‘Senate will have student body chief in 2016’: Arun Grover, PU

  • Bhartesh Singh Thakur, Hindustan Times, Chandigarh
  • Updated: Aug 17, 2015 11:37 IST

Panjab University (PU) vice-chancellor, Arun Kumar Grover, along with dean students welfare, Navdeep Goyal reflect on students’ election process, Lyngdoh guidelines and powers vested in PU Campus Students’ Council in an interview with HT senior correspondent.

Panjab University Teachers Association (PUTA) president is a part of senate and becomes a member of most of the committees formed to resolve issues. The president of PU Campus Students’ Council, however, doesn’t have such powers and representation.

V-C: Chancellor is conscious about it. In 2016 senate, the students’ president will be a member of senate. It is expected. It is a likely development. In 2013, we had Dean Students Welfare (to represent students’ council).

The campaigning has started for 2015-16 PU Campus Students’ Council and elections are round the corner. Now, we have seen a lot of elections conducted as per Lyngdoh guidelines. Do you think these guidelines achieved their objective?

V-C: There have been two aspects-guidelines in letter and guidelines in spirit. We have been conducting elections in the spirit of Lyngdoh guidelines. So that no one could take undue advantage of money and muscle power. The election should be conducted to tackle issues. There should be reduction of interference of political parties.

Two years ago, we called Lyngdoh. He had given guidelines many years ago. We called the students’ leaders also.

There should be a satisfaction that nobody took undue advantage of money and muscle power. This year is better than last year. There is no violence. Students are staying in limits. Defacement is negligible. There are not planned violations in aggressive manner. You can’t say that we are allowing violation of norms.

I am a Physicist and on looking at ground situation, I believe in finding a practical solution.

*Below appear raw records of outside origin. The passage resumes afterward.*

The views of a scene show one set of named points, each view turned or mirrored, shifted and resized as a whole, with a little noise and some points left out.

Scene 1
View 1
(184): [-27   1   4 -14  11  -4 -18 -24]
(131): [-18   1   2 -22  -4  -3 -17 -17]
(116): [ -8  13  11 -34 -13 -14 -15  33]
(108): [ -4   4   6 -22 -18  -6 -13  20]
(172): [ -7  15   2 -46 -21 -11 -15  13]
(156): [-12   9   6 -10   1   1  -1  -5]
(142): [-15  -7   9   0   2  -2 -16   7]
(68): [-21   0  13  22  22   7   1  -7]
(58): [-12   7  -4 -17  -8   5  -3 -27]
(155): [-18  16   9  -2  12   6  10 -14]
(10): [ -6  15   9 -15  -6   0   2  14]
(103): [-2  3 10 24  2 13 17  7]
(44): [-18   9  19   9  18   1   1  18]
View 2
(44): [ -3  -2 -10  -6   7 -11  15   5]
(116): [ -6  16 -12   8  12  -4   2 -18]
(68): [  1 -12  -2  -5  -3 -10  19  11]
(10): [ -7   7  -4   9  10 -11   8  -4]
(172): [ -9  15  -5  18   7  -1  -4 -16]
(184): [ -6  -2   1  15 -12   3   0   5]
(58): [-7  3 12 26 -4 -6  2  1]
(155): [-7 -2  1  9 -1 -7  8  6]
(156): [-5  0  2 10  1 -7  8  2]
(108): [  0  10  -3  10   9  -7   7 -16]
(142): [ 4 -1 -3  1 -2 -5 12 -6]
(103): [  2  -5   5   0   9 -22  23   6]
View 3
(184): [  4  -3 -11  21  12   5   0 -10]
(10): [ -6   5  -2 -11   3   9  -4  -6]
(108): [ -7  -6  -8 -18   8   2  -2  -9]
(172): [-11  -4  -5 -19  20   8  14 -15]
(68): [  8   3  -5  17  -6   5 -23   0]
(58): [ -7  12 -24   4   5  13  12 -15]
(142): [  2  -8  -9   1   5   0 -14  -5]
(131): [ -2  -3 -16   9  12   7   4 -13]
(155): [ 0  9 -6  7  2 10 -5 -6]
(103): [  2  10 -10  -3 -16   6 -24   0]
(156): [-2  5 -9  1  3 10 -4 -7]
View 4
(68): [  7   0  15   0  -5  -3  -4 -10]
(131): [-5  1 24  8 15  4 -2  1]
(184): [ 0  2 28  7 11  6 -4 -6]
(44): [ 3  1 11 -5 -3 -1  9 -8]
(156): [-5  2 15  4  6  2  2  0]
(172): [-16   2  16   2  23   7  14   8]
(142): [ 1 -4 19 -5  8 -3  2 -3]
(116): [-12   0  13  -5  17   4  20   3]
(58): [-11   5  16  16  12   4  -6   9]
(108): [-10  -2  12  -3  16  -1  10   7]
(155): [-3  4 16  7  3  3  1 -1]

Which points are out of place in each view (at most two, in the order of its rows)? Write none if all are in place.
view 1 | (58), (155)
view 2 | (184)
view 3 | none
view 4 | none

A lot of money is still being spent on campus during the elections. Doesn’t an indirect election or a parliamentary kind of system suit us?

V-C: We used to have an indirect system and there were flaws. That is why we shifted to direct elections.

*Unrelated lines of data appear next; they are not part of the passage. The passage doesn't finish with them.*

Each row is a point on a landscape with many peaks, with its height.
A climber steps from a point to the highest of its 2 nearest points, and stops where none of them is higher. Distance is the straight distance between rows; heights are no part of it.
j_582: [177  69 167 129 111 140 127 119 138 128  88 124  84 140 156 152 118  60
 173 150 120  94 120  97 151 122 113 186]  h=21.9
j_401: [106 196 126 147  91 173 114 114 109  93  94  63 117 140 107  91 101 105
 133 156 101 145  95 130 163 189 149 116]  h=19.2
j_56: [198 109 183 112 141 136 163 180 118 145 113 156 111 193 129 127 110 144
 122  95 131 116 115 143 119 101  80 148]  h=64.6
j_365: [124 149 141 145 105 125 106 128 122 126 162  82 198 152 107 151 101 107
  60 128 140 141 121 143 120 140 146 140]  h=28.8
j_276: [147 161 123 124 125 200 127  94 137 102  96 133 121 204 128 186 138 125
 125  90 124 118 112  97 173  99 116  93]  h=16.1
j_639: [195 163 143 111 120 139 138 113  84 124 196 128 180 102 163 161 146 153
 157 108 143 151 113  99 201 134 104  79]  h=29.1
j_980: [159 191 161 131 117 209 172 141 137 142 153  70 122 146  96 106 129 176
 119 143 124 135 117 136 125 170  97 122]  h=59.6
j_316: [159 166 186 123 145  99 102 182 102 107  61 168 149 133 170  68  99  91
 143 133 174 128 108 143 183 109 102 169]  h=14.3
j_96: [155  46 172 113  74 141  97 144 116 121 136 131  78 162 129 141 145 107
 137 150 118  85 126 142  42 138 155 148]  h=21.4
j_189: [ 73  70 127 112 102  96  82 151 103  85 124 133  87 116  92 108 162 123
  73 143 109  55 158 153 101 168 152 127]  h=37.3
j_691: [150  91  97 145 155 121 129 123 133 142 145  99  69  89 107 110 133 131
 198 163 113 122 109 107 137 149 134 143]  h=22.2
j_266: [124 145 134 142 134 168 191  92 114 131 203 119 174 118  59 112 160 168
 100  92  73 127 107 135 130 138 118  72]  h=30.4
j_499: [113  36 102 138 137  75  87 150 140 120 114 148 113 118  85 149 124  81
  85 113 109  72 124 126 123 110 149 148]  h=57.4
j_990: [130 119 151 132  99 166 140 121 147 155 143  90 146 174  81 138 110 113
  84 122 116  82 112 150 100 133 120 167]  h=27.0
j_914: [143 122 170 145  95 139 128  81  64 157 177  77 172 145 139 173 130 141
 128 137 166 176 124  62 138 127 132 123]  h=46.5
j_853: [ 91 192 123 162 139 121 138  85 185 149 138 172 114 110 134 116 177 123
 109 143 151 132 141 120 150 176 108 173]  h=24.7
j_220: [128 170 189 110 133 129 127 146  78  99  75  63 113 150 129 132  96 109
 114  71 121 105  79 124 161 100  73 160]  h=23.9
j_176: [115 173 110 157 131 164 127 115 179 132 126 131 140 126 115 148 140 145
 174 119 131 121 114 139  97 152 110 150]  h=25.0
j_812: [ 28  92 108 146 155 128 129 121 122 106 163  58 158 121  70 133 167 115
 131 180 139 142 178 113  98 107 178 133]  h=48.7
j_445: [104 111  92 116 126  81  62 143 105 114 109 136 145  86 127  94  90 145
  75 110 139 104 128 162 135 124 174 106]  h=21.5
j_722: [156 127 158 169 148  81 105 161 131 131  77 176 137 113 128  77  95  71
 105 156 151 123 115 130 148 144 109 194]  h=12.8
j_57: [107  60 164 134 121 106 101 190 161 107 147 180 146 166 111 133 176  88
  92 132 142  74 155 176  92 133 155 148]  h=33.7
j_770: [121 140 106 131 112 167 102  81 126  85  90 151 158 194 138 170 133 106
 125  81 108 121 115 127 152  99 172  60]  h=14.7
j_93: [139 166 162 101 125 147 169 100  86 143  73  83  95 157 130 112  91 142
 141  93 113 135 121 103 128  96  91 131]  h=25.7
j_35: [102  99 170 147  99 152 146 108 120 172 179  87 122 137  91 144 139 142
 106 149 137 110 127 110  54 156 136 176]  h=25.6
j_9: [136 112 146 138 111 117 137 112 149 126  98 143  91 167 127 119 141  46
 143 125 117  90 113 110 195 122 129 173]  h=19.9
j_682: [106  95 100 133 175  95 135  78  95 148 128 151 117  89 139  86 158 139
 175 108 160 101 135 140 142  95 145 138]  h=10.1
j_413: [207 156 160 112 185  95 143 171 122 142  94 180 129 112 173 126 142 130
 157 104 148 146 131  95 187  77  54 169]  h=23.3
j_171: [120 160 113 139 119 111 109  63  98 124 140 150 183 136 153 138 145 137
 108 111 179 141 113 110 156 109 134 102]  h=44.7
j_671: [150  89  94  72  76 164 110 123 132 121 131 142  78 105 146 174 110 120
 149 110  69  84 141 128 100 121 136 113]  h=43.6
j_964: [ 75  85 107 118 119 129 103 150 119  66 165 143  85 102  95 145 183 136
 130 154 100  81 143 131 119 180 139  94]  h=40.3
j_898: [157 129  71 134 149 108 132 124 133 112  78 135 112 165  98 141  86 129
 124  72  98 118  82 108 157  92 101 113]  h=30.2
j_120: [ 96 142 107 190 169 108 119 120 118 113 161 124 131 146 114 118 165 149
 139 167 154 176 106 118 101 174 137 140]  h=56.6
j_613: [ 79 141 158 168 117 150 152  84  98 140 201 105 149 184  76 141 167 151
  67 148 108 134 131  99  85 139 162 152]  h=24.6
j_199: [118  67 113 143 162  93 130 130  87 100 186 174 124 152 129 184 195 150
 135 113 127 121 125 110 139 136 145  87]  h=41.5
j_649: [ 39 113  96 155 147 113  98  88 132 112  85 114 117 113 139 126 152 108
 147 178 152 145 150 118  95 135 172 141]  h=41.6
j_138: [137 146 175 113  96 149 128 125  94 125 131  54 185 149 169 184 107 116
 113 124 177 174 126  84 170 105 102 121]  h=44.0
j_730: [113 111  90 126 160  85 162  73 110 151 108 105 160 106 139 101 116 124
 169  98 164 150 143 117 138  54 133 115]  h=9.1
j_322: [100 121  91 159 142 146  79 105 162 116  77  94 105 124 129 120 121  95
 118 180 154 122 121 117 137 128 156 145]  h=45.0
j_404: [130 178 135 120 113 128 155  58  55 128  99 100 151 138 123 114  97 139
 128  63 114 120  99 113 151 113  98 108]  h=27.4
j_368: [ 97 102 124 125 134  80 131  97  56 101 145 178 101 152 159 156 177 149
 161 110 105 138 127 119 108 158 158 108]  h=38.6
j_218: [162 106 154 117 115 131 152 158 167 151  84 131 115 109 126 100  91 109
 166 128 129 118 144 165  46 110  93 167]  h=8.4
j_852: [179 113 161 108 141 104 144 158 103 158 130 120 141  77 155  71  72 143
 119 159 170 141 139 147 165 105 103 142]  h=20.3
j_36: [133 101 115 145 128  86 168 145 200 164 172 128 101 110  90 155 145 102
 122 140 104 144 125  98 120 155  99 175]  h=36.5
j_654: [106 106  82 111 144 113 121 147 169 125 166 136 153  85  93 137 114 146
  43 134 143 125 145 116 152  97 134  93]  h=41.3
j_18: [170 203 149 151 143 183 133 150 122 112 141  86 125 135 134 134 141 180
 168 149 139 169 102 120 145 180  93 119]  h=54.6
j_867: [138 162 143 135 116 129  69 187 168  94  90 112 121 130 137 128 102  69
 148 156 134 125  98 125 183 165 109 166]  h=23.5
j_335: [163 116 115  78  55 155  95 162 167 108 140 129  68 131 121 149 115 123
  96 144  76 105 135 149  74 162 129  96]  h=48.3
j_970: [ 43  72 135 121 122 159 148 109 170 142 155  82 142 124  94 178 178 114
 108 149 143 120 191 104  75  99 156 138]  h=46.1
j_369: [ 86 114  90 161 148  87 156 106 133 122 197  92 143 126  80 121 173  86
 132 161 108 146 123  93 177 138 147 137]  h=41.8
j_299: [114 140 154 135 132  82 162 101 131 173 109 141  78  71 146  67 138 144
 141 160 123 149 164 141  87 167 108 167]  h=10.4
j_673: [160 110 176  96  98 105 162 121  69 144 120 148 113 137 191 118 117  90
 193 103 105 110 139 150 169 131 120 164]  h=53.2
j_82: [104 108 161 132 152  89 175 141 114 160 158 182 178 139 116  75 153 135
 122  86 152  91 136 182 102 107 131 147]  h=32.0
j_509: [148 141 167 103 124 125 118 214 194 122  83 154 162 141 171 132 102  78
 118 147 156 170 164 151 161 100 119 135]  h=31.5
j_496: [128  50 155 117 128 111 125 186 155 136 181 171 161 143 147 182 163 127
 122 121 155 110 144 151 110 120 144 127]  h=36.3
j_942: [131 138 118 164 131 142 139  87 131 121 133 136 113 205 110 153 158  91
 136 108 112 107  81  94 173 142 132 128]  h=17.8
j_556: [ 57 188 112 168 144 129 122  77 151 137 157 135 188 121 113 127 166 108
 102 144 149 115 132 140 121 144 138 180]  h=26.5
j_254: [121 153 112 111 158 119 167 101 139 157  79  72 157 108 121  70  87 110
 143 129 161 156 141 111 171  61  96 130]  h=8.3
j_705: [109 100  96 157 185 103 124  85 135 143 123 121 115 102 149 167 170 153
 155 141 156 175 151  75 107 102 132 131]  h=12.0
j_400: [ 94 133 187 109  73 128 126  91 102 148  88 113 139 157 165 153  95 116
 111 122 138 148 158 135  76 135 148 135]  h=44.5
j_605: [153 165 103 131 162 103 144 114 159 165 130 158 120  93 160 118 147 177
 105 140 170 177 150 109 139 120  86 114]  h=30.5
j_644: [125 127 133 133  99 196  69 119 149 102 134 128 115 139 166 173 146 127
 181 162 150 101 122 142 104 156 163 138]  h=36.1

DSW: It (the indirect elections) was worse. There used to be kidnapping of representatives of departments.

There is interference of political parties in students’ elections. They pump in lot of money to influence students. There is Students’ Organisation of India (SOI), National Students’ Union of India (NSUI), Akhil Bharatiya Vidyarthi Parishad (ABVP) and Indian National Students’ Organsation (INSO) on campus which are students’ wings of political parties.

V-C: We are trying to curb money power. The candidates have to submit election expenses. Election expenses are not affecting the outcome. You have to select good candidates with good articulation.

We get students through open competition. We get best students in our undergraduate and post graduate courses. If they could select right people for centre, why can’t they elect right candidates here? I do not think money influences students. It is not easy to mislead students.

Lyngdoh guidelines say that there shall be no appeal to caste or communal feelings for securing votes. But there are students’ bodies which exploit regional identities and garner support in the name of home states.

V-C: The point is, we are living in reality. Are our students removed from Indian polity? They are not. But undue coercion, use of money and muscle power would be checked.

In post Lyngdoh guidelines elections, a lot of dummy candidates are contesting the elections as the requirements state, that a person with 75% attendance and sans a criminal record can contest elections. The real power lies in someone else’s hands.

DSW: Students’ groups have to think about it. Dummy candidates create problems for us as well. At times, people with no mass appeal are elected.